Number of TPT pins vs the number of users

In line with previous studies [2, 13], we discovered that the predominant source of educational resources among teachers is TeachersPayTeachers.com ( hereafter referred to as TPT). There are several reasons behind this. First, TPT is the largest marketplace of educational resources offering millions of high-quality PK-12 educational resources. Second, image-oriented characteristics of TPT resources and image-based nature of Pinterest perfectly match these two platforms. Finally, quite often content producers in TPT are teachers/educators who join Pinterest and advertise/share their resources [2]. We also discovered that TPT is the dominant source of resources shared by our surveyed teachers comprising around 50% of the top 5 pin domains. Hence, we hypothesize that the existence of TPT pins in an account is a strong indication that the account belongs to a teacher/educator.

With the above discussion in mind, for all 88,649 other users in our dataset, we process their pins and if for a user the number of his/her TPT pins is more than a threshold K, we mark that user as a teacher. Figure 2 shows the number of users whose K pins’ domain is TPT where K changes from 1 to 200. We set K to 100 through which we can mark more than 12,000 users as likely teachers which is almost 23 times larger than the number of surveyed teachers. Note that not necessarily all those marked users are school teachers since they can be other types of educators such as educational organizations, home teachers, parents, and so on. However, as long as their footprint on Pinterest is concerned, they are similar to our surveyed teachers and we keep referring them as teachers.

Fig. 3.
figure 3

Evaluating the automated teacher identification

Evaluation. The evaluation process of our automated teacher identification is demonstrated in Fig. 3. First, we use the entire constructed network of Pinterest users (89,190 nodes and 4,379,592 links), and extract some features for nodes in an unsupervised manner. Feature extraction from a network is an effective approach and used in different applications [5, 9, 10, 18]. In this paper, we adopt the method proposed by Tang et al. [15] known as LINE (Large-scale information network embedding). The size of the representation for each node is 64. Second, on top of learned node representations, we carry out two classifications using Random Forest as the classifier.
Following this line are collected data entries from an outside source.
Every row gives one point. A path goes straight from each point to the next, and from the last back to the first. The post is the endless flat space through its rows: a point in 2 columns, a line in 3, a plane in 4, and so on, so that a path can go around it. How many times does the path go around the post? Going back the other way cancels.

Post (1 x 2)
[[2.8 4.9]]
Path (29 x 2)
[[ 20.3  20.0]
 [ 19.3  -4.7]
 [ -5.5 -14.1]
 [ -9.9   6.7]
 [-11.5   7.2]
 [-20.2 -12.0]
 [  7.5  -3.3]
 [ 30.1   0.4]
 [ 13.3  17.6]
 [ -3.6  13.5]
 [ -9.3   3.5]
 [  2.4 -23.2]
 [ 16.2  -1.5]
 [ 12.6  10.2]
 [  4.0  18.9]
 [-15.4  14.1]
 [-18.6 -12.4]
 [ 19.1 -14.4]
 [ 21.8   6.4]
 [  6.7  24.5]
 [ -5.5  11.3]
 [-20.4   0.5]
 [-10.2   8.2]
 [  3.3  22.6]
 [ 22.5  20.1]
 [ 15.9  -0.5]
 [ 17.6 -14.6]
 [ 20.3   8.5]
 [  7.8  17.6]]
Times around: 2

Post (5 x 6)
[[ -0.1  14.8   5.0   4.0  19.5 -17.4]
 [ -7.5  17.4  -1.3 -16.2  -0.7  -5.9]
 [  5.9   8.9  -2.7   4.9   7.5 -27.0]
 [-17.8   8.0  -1.0   2.0 -11.5   6.1]
 [ -2.5  -4.7   3.9  -3.8 -16.6  23.1]]
Path (28 x 6)
[[ -6.2  12.2   6.9  -5.3   4.7  35.8]
 [-29.8  13.5 -12.0  21.5   1.9  -1.3]
 [ -4.8  13.1 -14.1 -28.5  -6.4 -26.6]
 [-12.9   4.3   0.0  -9.9 -21.1   6.9]
 [  5.6   1.3   0.1   7.0  -6.7 -22.7]
 [ -8.0   3.6  16.7  11.9  24.8   7.7]
 [ -0.1  -3.7   9.1  -7.3   3.8  20.6]
 [ -2.0   6.1   9.4  -7.6   2.8   2.2]
 [-15.2  21.7   6.5  12.5  16.3 -18.1]
 [ -0.6   6.2   2.0  37.9  16.3 -21.3]
 [ -6.7  12.9 -24.2   9.2  -4.2 -33.3]
 [  7.0 -16.4 -19.0 -12.2 -30.2  -0.3]
 [ -9.4   1.5  11.1 -17.2  -9.9  18.0]
 [ -1.4   7.1   3.9 -24.6  -5.5   6.1]
 [-14.5   3.2  12.1   7.4 -11.1   6.2]
 [ -0.9  23.6  13.7  -3.4  28.6  -6.5]
 [-18.0  -6.6  -8.7  29.7 -25.8  10.0]
 [-17.0  13.1  -5.6 -16.5  -9.4   9.2]
 [-18.1  -3.9   6.6  -1.9  -5.5  23.3]
 [  0.1  12.1  -2.6  -9.7  -7.8 -23.8]
 [ 17.2  21.8  13.2  -6.8  33.2 -31.6]
 [ -7.0   2.8  22.1  17.9  16.2   3.0]
 [  2.1  14.3  -0.5   2.1  -3.0 -23.1]
 [ 12.2  10.3   3.4  -2.3  15.4  -5.5]
 [  1.1  14.8  -2.7   0.1  24.7 -16.6]
 [ -5.6  10.9 -12.7 -14.5   0.3 -35.9]
 [ -7.3   6.7   7.6 -22.6 -19.6   0.0]
 [ 12.3  10.7   0.1 -24.0 -24.0  -5.8]]
Times around: 4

Both classifiers are tested against 100 surveyed teachers and 100 non-teachers. The first classifier is trained on the rest of 441 surveyed teachers and 441 identified non-teachers. The second classifier is trained on 5500 teachers and 5500 non-teachers (identified using our heuristic). For non-teacher samples, we include those having no TPT pin and no educational pin where being educational is marked by the Pinterest internal pin labeling system. The accuracy of the first classifier is just 58% while the second one achieves 76%. Hence, we can conclude that our heuristic for automated teacher identification is reliable as it significantly improves the performance of the teacher classification problem.

In the future, we plan to compare the two datasets, i.e., surveyed teachers and the augmented version, from the perspective of structural properties of the two networks as well as behavioral attributes of teachers. Further, we intend to make sense of the diffusion of information among teachers and characterize resources through their diffusion.